On Spying, A Deficit Of Trust

After it was revealed that the National Security Administration was collecting phone records of every single U.S. call on the Verizon network, even President Obama’s most ardent supporters are losing faith that he would usher in a more transparent government. Loyal Democrat, former Vice President and Internet inventor, Al Gore called the NSA’s massive spying program “obscenely outrageous”.

Americans have always accepted the necessary evil of secrecy to protect citizens, but a disturbing trend in politically motivated security scandals has eroded the trust that justifies secrecy in the democracy. As a result, there hasn’t been enough public support for Congress to update our badly antiquated cybersecurity laws.

Secrecy is not an unlimited free pass for wanton privacy invasion: the government has to prove, at least somewhat regularly, that the good outweighs the bad. Unfortunately, we have been presented with little evidence that massive spying operations are producing the intended effects.

Last year, in a rare freak-everyone-out Wall Street Journal OpEd in support of improved cybersecurity legislation, President Obama resorted to an imaginary example to prove his point.

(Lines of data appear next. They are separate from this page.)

Each row is a point. Examples show where two turns around zero, p and q, send a point. Write where each new point lands after one turn and then the other. Backwards means that the second turn is done in reverse. Each puzzle has new turns, and all numbers are rounded.
In the rows, zero is written as 128.

Turn p:
[ 84 146] => [100 166]
[144 127] => [141 119]
[153 143] => [157 128]
[111 139] => [119 146]
[147  85] => [122  81]
Turn q:
[164 135] => [159 109]
[137 116] => [126 113]
[ 83 133] => [ 99 162]
Where do these land?
p, then q: [ 86 110] => [100 164]
p, then q: [154 151] => [157 109]
q, then p: [144 123] => [127 111]

Turn p:
[140 164] => [140 164]
[112 125] => [112 125]
[122 145] => [122 145]
[139  77] => [139  77]
Turn q:
[165 135] => [157 152]
[112  98] => [129  94]
[107 151] => [ 98 138]
Where do these land?
p, then q: [109  90] => [130  86]
q, then p: [158 154] => [142 165]
p, then q backwards: [109 112] => [104 124]
p, then q: [135 156] => [121 156]

Turn p:
[119 137 164] => [143 157 148]
[137  96 126] => [ 98 120 140]
[171 150 113] => [153  85 136]
[142  90 124] => [ 93 114 143]
[120 155 137] => [155 140 123]
[ 79 140 104] => [127 152  78]
Turn q:
[134 142 140] => [112 139 130]
[ 98 138 163] => [ 98 111 160]
[140  84 125] => [171 134 143]
[140 148  84] => [132 128  78]
Where do these land?
q, then p: [120 105 143] => [130 134 156]
q, then p: [102 135  89] => [ 88 106 116]
p, then q: [160  90 142] => [120 111 176]
q, then p: [171 131 112] => [160 102 108]
p, then q: [104 145 129] => [121 137 101]
p, then q: [111 161 152] => [111 163 107]

Turn p:
[136 119 162] => [152 103 119]
[103 152  92] => [ 97 152 159]
[104 137 127] => [115 120 149]
[135 125 167] => [157 101 125]
[142  89 138] => [129 111  89]
[149 146  82] => [118 181 127]
Turn q:
[109 112  92] => [ 97 153 111]
[161 115 156] => [130  98 161]
[149 103 123] => [102 115 144]
[ 79 144 167] => [178 168 139]
[122 143 118] => [133 131 110]
[148 151 113] => [128 104 104]
Where do these land?
q, then p: [116  91 117] => [127 110 164]
p, then q: [106 143  88] => [168 153 121]
p, then q: [167 135 163] => [104  81 128]
p, then q: [124 143 144] => [131 116 147]

Turn p:
[132 136 141 139] => [139 112 130 131]
[121 142  49 136] => [ 51 134 129 151]
[125 147 108 141] => [107 116 132 147]
[135  63 143 131] => [138 142 138  64]
[132 142 148  93] => [155 146 105 143]
[107 123 151 138] => [149 127 153 126]
[145 143 156 119] => [157 118 109 134]
Turn q:
[148 138 128  86] => [164 124 126  97]
[ 91 125  85 158] => [109  92 119 177]
[109 113 119 155] => [103 119 135 153]
[127 147 145 146] => [116 150 110 132]
[181 130 125  98] => [180 146 146 109]
[111 115 165 125] => [ 96 135 132 101]
Where do these land?
q, then p: [116 131 139  87] => [126 164 106 116]
p, then q: [121 103  80 146] => [ 95  98 102 102]
q, then p: [111 134 128 102] => [119 152 119 113]
q, then p backwards: [106 145 138  99] => [166 112 131 134]
q, then p: [172 135 158 145] => [141 107 108 175]
q, then p: [163 151 108 157] => [114  77 119 140]
p, then q backwards: [107  98 145 159] => [144  90 135  99]

Turn p:
[144 103 121 159 119 147] => [129 128 123 133 173 143]
[116 147 165  68 132 113] => [100 104 146 127  66 117]
[142 145 121 190 131 139] => [133 173 116 105 165 150]
[137 102 149 102 140 103] => [119 113 168 151 116 120]
[123 115 101 161 121 110] => [148 155 119 146 155 116]
[138 145 144  65 103 115] => [108 100 125 154  70 140]
[ 75 126 122 136 130 152] => [126 117 101 100 141  87]
[149 141 101 142 149 143] => [162 135 127 109 137 152]
Turn q:
[181 126 137 150 109  97] => [149 107 156 113  82 101]
[102 134 140 112  97 150] => [127 143 123 175 139 130]
[ 94 164 144 107 136 156] => [140 141  83 156 148 149]
[109 100 110 118 146 121] => [108 145 141 107 152 136]
[142  88 136 156 168 137] => [ 98 114 143  93 108 165]
[109 154 102 113 124 161] => [112 127  90 149 155 115]
[112 143 127  78 128 155] => [119 168  89 148 140 124]
[156 129 121 164  94  87] => [153  94 171 123 112  95]
[146 114 136 154 150  89] => [146 113 156  88 114 138]
Where do these land?
p, then q: [125 165 154 169 111 108] => [157 121  87 149 165 118]
q, then p: [108 135 107 110 128 112] => [146 138 151 115 109 130]
p, then q: [176 121  73  99 142  87] => [117  77 135 143  57 119]
p, then q: [106  92 160 170 150 155] => [148 169 112  89 145 168]
p, then q: [125 136 119 114 135 162] => [100 152 133 123 124 116]
q, then p backwards: [119 111 113 129 105 137] => [126 105 148 132 122 114]
q, then p backwards: [138 136 171 106 124 134] => [143 159 106 121 117 100]

Turn p:
[140 122 156 144 114 123] => [128 138  94 139 126 123]
[137 120  98 143 129 122] => [141 119 143 145 110 143]
[ 93 155 128 148 126 168] => [143 172 143 112 158 149]
[ 98 152 116 105 147 116] => [137 107 153 102 156 123]
[137  97 104 116 153 107] => [113  86 140 131 106 143]
[141 119 153 117 100 129] => [119 142 103 125 113 102]
[150 131 142 123 127 131] => [114 132 120 143 129 113]
Turn q:
[154 113 137 111 139 114] => [126 130 155 109 139 147]
[122  94 143 100 112 113] => [ 83 137 150 121 135 132]
[118 146 139 156 109 156] => [135 115  92 127 134  98]
[146 134 123 121  92 112] => [108 120 114 101 111 145]
[ 94 142 153 146 146 157] => [144 117 125 153 140  80]
[116 150 120 125 159 126] => [155 121 143 151 115 126]
[112 144 124 139 136 155] => [144 117 111 151 134 113]
[145 120 102 139 141  94] => [145 158 136 116 109 155]
[144 109 111 117 117 126] => [114 137 124 123 135 156]
Where do these land?
p, then q: [111 116 122 149 114 125] => [128 111 111 123 139 148]
q, then p: [139 130 133 124 109 121] => [123 128 136 108 120 124]
q, then p backwards: [100 142 148 123 116 125] => [153 123 128 101 122 117]
p, then q: [125 149 119 135 113 117] => [140 128 135 103 130 139]
p, then q backwards: [138 115 124 126 119 118] => [118 145 124 128 122 122]
p, then q: [134 112 138 134 109 115] => [120 135 109 125 117 147]
q, then p backwards: [142 126 137 124 225 131] => [114 198  65 155 129 127]
p, then q: [138 148 119 126 122 177] => [148  98 133 123 107  93]
q, then p: [124 116 113 112 124 124] => [134 147 129 120 138 139]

“Last month I convened an emergency meeting of my cabinet and top homeland security, intelligence and defense officials…Unknown hackers, perhaps a world away, had inserted malicious software into the computer networks of private-sector companies that operate most of our transportation, water and other critical infrastructure systems. Fortunately, last month’s scenario was just a simulation,” he wrote.

Yet, there appears to be more evidence that the harm to a free media has been greater than the alleged benefits of intrusion. There has been a baffling level of secrecy around the trail of Wikileaks source, Bradley Manning‘s trial: most journalists have been denied access to the proceedings, there’s no transcript, and even the judge’s name was redacted in one government report.

“I can’t think of a reason for it,” says Eugene Fidell, an expert in military legal history at Yale Law School.

Fidell tells me he doesn’t suspect malicious intent, but does think the military brass involved don’t understand the value of public opinion or the need for reporters to do their job. “It is utterly inimical to daily journalism.”

Nor is that the only case: after it was revealed the AP had been wiretapped for weeks to uncover who had leaked information about a foiled Al-Qaeda bomb plot, President Obama issued new orders to protect journalists, saying he was “troubled by the possibility that leak investigations may chill the investigative journalism that holds government accountable.”

While we may not know the intent or the full scope of these scandals, it is clear that there’s a culture within the security apparatus that doesn’t respect journalistic or independent oversight.

And, the lack of trust is getting in the way of badly needed cybersecurity reform. The national still doesn’t have an up-to-date, comprehensive plan to protect critical infrastructure (water plants, electrical systems, and nuclear facilities, etc). One audit discovered porn-watching employees unintentionally downloading malicious software onto vulnerable missile sites.

Like this year’s failed Cyber Intelligence Sharing and Protection Act (CISPA), each time Congress attempts to pass security reform, it gets muddled in a privacy-versus-safety debate and we go another year without important protections.

The Senate’s resident tech wonk, Ron Wyden (CrunchGov Grade: A), has called for increased transparency and oversight into the nation’s spying programs, but the NSA has apparently denied his request to even estimate how many innocent Americans are being targeted.

National security is important, but not infallible. If there is no evidence that intrusive spying is necessary, than its constitutionality will be as imaginary as the examples used to justify it.